Near UV-LED photopolymerization of acrylates can find many crucial applications in industrial fields, such as coatings, adhesives and 3D printing of hydrogels. However, developing the photoinitiators (PIs) well matching with the commercial LED light sources and reducing oxygen inhibition effect remain challenges. Herein, we have synthesized three kinds of type Ⅱ PIs containing bis(trimethylsilyl)amino groups; Molar extinction coefficients of these PIs are all at the 103 ∼ 104 (L·mol−1·cm−1) order of magnitude at the 365 ∼ 395 nm, comparable to the commercial PIs including Michler’s ketone (MK) and 2-isopropylthioxanthone (ITX); However, their photoinitiation capacity is much better than the MK and the ITX. In addition, these PIs have better resistance to the oxygen inhibition effect than the MK. Some researchers think the PIs containing rich Si/F elements can self-migrate towards upper layers of curing systems to reduce the oxygen inhibition effect, however, these obtained PIs with high Si fraction did not have such effect.

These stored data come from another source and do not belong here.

A landscape with many valleys, sampled at points; each row gives a point and its height.
From any point a ball rolls to the lowest of the 2 points nearest to it. It stops when none of these is lower. Distance is the straight distance between rows; heights are no part of it.
j986: [ 95 121 153  92 116 107 117 120  98 110  73 102  79  80 149 147 121 178
 143 132 159 110 166  96 118 104 154 102 130  56 124 113 169 118 117 146
  59 130  78 159 144 109 137 113  88 137 209 158 120 113 146 127 146 120
 109  97 165  76  72 105 145 106]  height 31.2
j680: [123 143 141 106 164 116 116 119 128 105 140 141  96 120 171 159 111  78
 162 130 146 104 191  93 122 139 125 109 154 115 118 174 149 125 125 116
 188  97 111 101 183 123 139  97 118 143 121 127 163 157 170 125 166 136
 164  81 165 162  99  90 128  67]  height 63.0
j204: [173 100 123 151 110 139 166 116 107 148  94 136 159 158 118 169 159 180
 127 119 113 162  66 175 113 131 132  90 109 128 129 129  97 138 110 106
 121 150 181 126  79 135 108 133 160 121 102 133 139 114 164 150  94  89
 169 138 130  75 114 141 218 121]  height 55.9
j366: [125 150 100 140 113 129 143 137 145 128  94 107 128  90 113 132 117 127
 166  92 134 127 154 141 101 134 133 109 120  99 114  76 177 116  88 158
  95 169 173 157 125 113 127 116 136 172 154 133 122  89 165 168 104  78
 105  88 129  95 119 196 142 160]  height 77.5
j789: [162 123 153 104 168 142 118 112 110 123 148 149  97 152 139 130 125  84
 149 149 162 116 168 115 103 113 110 129 134 128 154 193 121 113 167  87
 185  70 116 102 150 120 124 105 123 126 108 138 160 163 173 123 134 133
 200 118 144 179 108  89 151  22]  height 54.1
j632: [132 110  85 167 100 116 170 179 126 134 128 158 125 116  94 152 146 155
 129 100 137 163 105 161 120 190 137  98 126 127 112 112 137 117 107 164
 123 146 176 113 122 141  99  87 149 152 106 127 138 105 165 167  70  42
 140  75 157  84 115 178 177 135]  height 37.6
j57: [139 168 135 138 136 176 107 130 168 126 151 122 139 113 104 114  78  87
 109 127 144 116 161 119 163  93 102 158 148 190 114 157 152 131 118 111
 187  87  86 140 144 150 115 128 109 122 103 130 139 143 143 111 118 152
 152 150 131 189 158 139  34 150]  height 76.8
j38: [139 163 156 116 165 172 107  72 171 120 150  97 118  99 117 118  77  73
 178 131 174 102 231 115 109  63  92 189 134 120 149 124 168 127 131 105
 156 119 127 129 148 131 103 113 117 148 148 139 169 161 165 146 117 125
 134 134  98 196 139 167  58  88]  height 72.2
j197: [153 144 117 133 129 161 122 126 168 124 159 120 137 139  95 122 124 103
 125 119 151 146 141 159 119  95 105 146 123 179 135 135 137 133 139 109
 155 117 138 137 118 141 109 129 131 137 111 122 143 127 161 136 106 127
 142 145 110 174 160 161  87 135]  height 79.3
j806: [ 98 113 147 102 167  63 135 126 101 107 145 199 104 120 194 126 171  83
 121 129 102  94 159  88 134 177 144  99 123  96 114 160 110 143 136 141
 177 120 136  77 180 106 183 129 141 134 113 123 126 132 122 133 188 155
 145  68 142 154  88  70 184  74]  height 57.1
j193: [ 99 125 205  94 183 119 117  57 118 111 145 113 132 103 134  95 115  90
 149 156 147  53 206  86 127  75 112 151 130  95 151 133 113 141 136  90
 136 104  90 131 171  89 139 156 101 139 165 124 130 161  79 117 162 214
  87 156  95 167 117  93  70  82]  height 87.5
j400: [160 122 145 123 122 160 122  90 136 137  88  78 131 146 102  97 121 172
 186 130 151 135 128 157  75  58 126 146 119  93 154  74 135 136 137 103
  58 181 163 172  84 111  95 151 122 144 186 123 127 110 145 138 111 112
 112 155 116 103 134 151 138 120]  height 35.2
j607: [143 123 112 135 133 163 123 179 147 151 166 148  96 154 105 106  97  85
 128 144 164 167 133 133 121 137  98 160 135 174 150 150 138 111 145 115
 180  81 126 115 130 132 112 106 116 118 107  98 136 145 158 142  84 112
 135 135  94 182 156 132  83  83]  height 81.8
j707: [148 130 106 143  88 156 152 117 151 139  71 111 171 132 102 150 111 186
 142  98 107 132  99 175 105 122 135  94 107 117 124  74 115 126  84 147
  86 181 188 158  65 133 101 133 146 114 136 134 120 106 138 155  83  87
 122 129 112  37 132 190 162 191]  height 49.3
j110: [109 116 120 124 136 128  94 161 129 132 172 148  70 115 130  89  96  78
 136 146 157 155 147 103 110 137 115 165 131 128 155 126 116 121 136 140
 166  92 108 127 141 116 127 118 125 117 136 102 124 142 114 171  99 136
 108 111  94 198 156 121  97  71]  height 80.2
j928: [ 85 130 124 114  79 164  99 141 131 136 116 107 101  96 131 118  83 152
 143 109 180 159 131 107 147 119 132 178 141  89 134  76 158 124 106 173
  61 129  74 195 117 106 104 100  99 116 222 141  91 109  88 116  80 127
  61 125 109 112 144 138  52 159]  height 44.2
j552: [108  74 139 128 129 115 132 128  97 143 143 110 137 191 123  73 181 122
 121 173  91 146  76 143 115 128 143 176 132 118 148 115  67 125 155 117
  73 150 137 117 104 110 146 169 132 106 153 109  97 130  44 122 158 200
  86 200  94 142 131  83 153 125]  height 26.5
j103: [114 110  89 143  89 155 124 195 147 153 145 136  99 130 110 103 102 146
 119 127 152 200 104 131 133 167 108 165 126 149 127 106 128 107 121 172
  91 111 120 138 104 146  85  83 123 113 133 111 103 124 122 149  77 100
  93 132 113 128 174 169  83 141]  height 45.2
j754: [ 84 123 151 137 137  69 141 146 109 117 135 143 150  99 180 153 138 139
  72 123  58 101  93  87 193 169 180 116 126 148  68 114 109 138 102 190
 129 124  81 101 131 119 176 146 127 107 100 147 110 117  47  96 152 142
 108 105 155  77 122  83 142 202]  height 32.8
j354: [171 115 140 119 132 158 145 153 136 138 148 132 168 169  92 125 152 127
  65 153 125 142  68 150 154 110 102 128 125 199 156 208 100 118 165  77
 171  87 101 110 134 167 122 145 116  94  69 129 124 155 134  81 112 139
 179 179 138 141 139 126 127 102]  height 33.5
j72: [152 118 128 127 123  97 155 120 101 128 135 151 163 148 135 180 180 133
 102 106  84 113  82 153 152 178 158  78 108 140 101 114  99 149 100 140
 149 171 198 116  96 136 147 165 180 121  66 135 136  99 116 135 128 123
 154 109 139  98 110 141 223 176]  height 56.5
j453: [136 119 118 136 110 118 123  77 136 144 120 122 122 136 102  87 174 125
 169 111 119 131 123 157  89 112 116 143 111  73 148  78 124 134 126 134
  77 205 204 150  77 110 146 168 173 158 139 107 122  67 120 168 152 129
 101 143  74 138 141 173 176 138]  height 23.3
j890: [ 87 132 157 120 175  82 128  97 124 114 171 150 142 113 169  60 155  56
 108 140  74  67 160  96 140 127 131 135 133 129 108 122 102 157 141 131
 156 128 144 101 144  87 180 173 147 142 105 108 102 116  41 112 192 221
  77 131  87 178 135  93  97 151]  height 45.4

Based on the obtained experimental results, we have proposed a new mechanism explaining their good ability to reduce the oxygen inhibition: The moisture induced decomposition of the initiators can play a key role in alleviating the oxygen inhibition; The generated Si-containing fragments after PIs’ hydrolysis can self-float towards the top surfaces to hinder the oxygen penetration, not the self-floating effect of the PIs by themselves.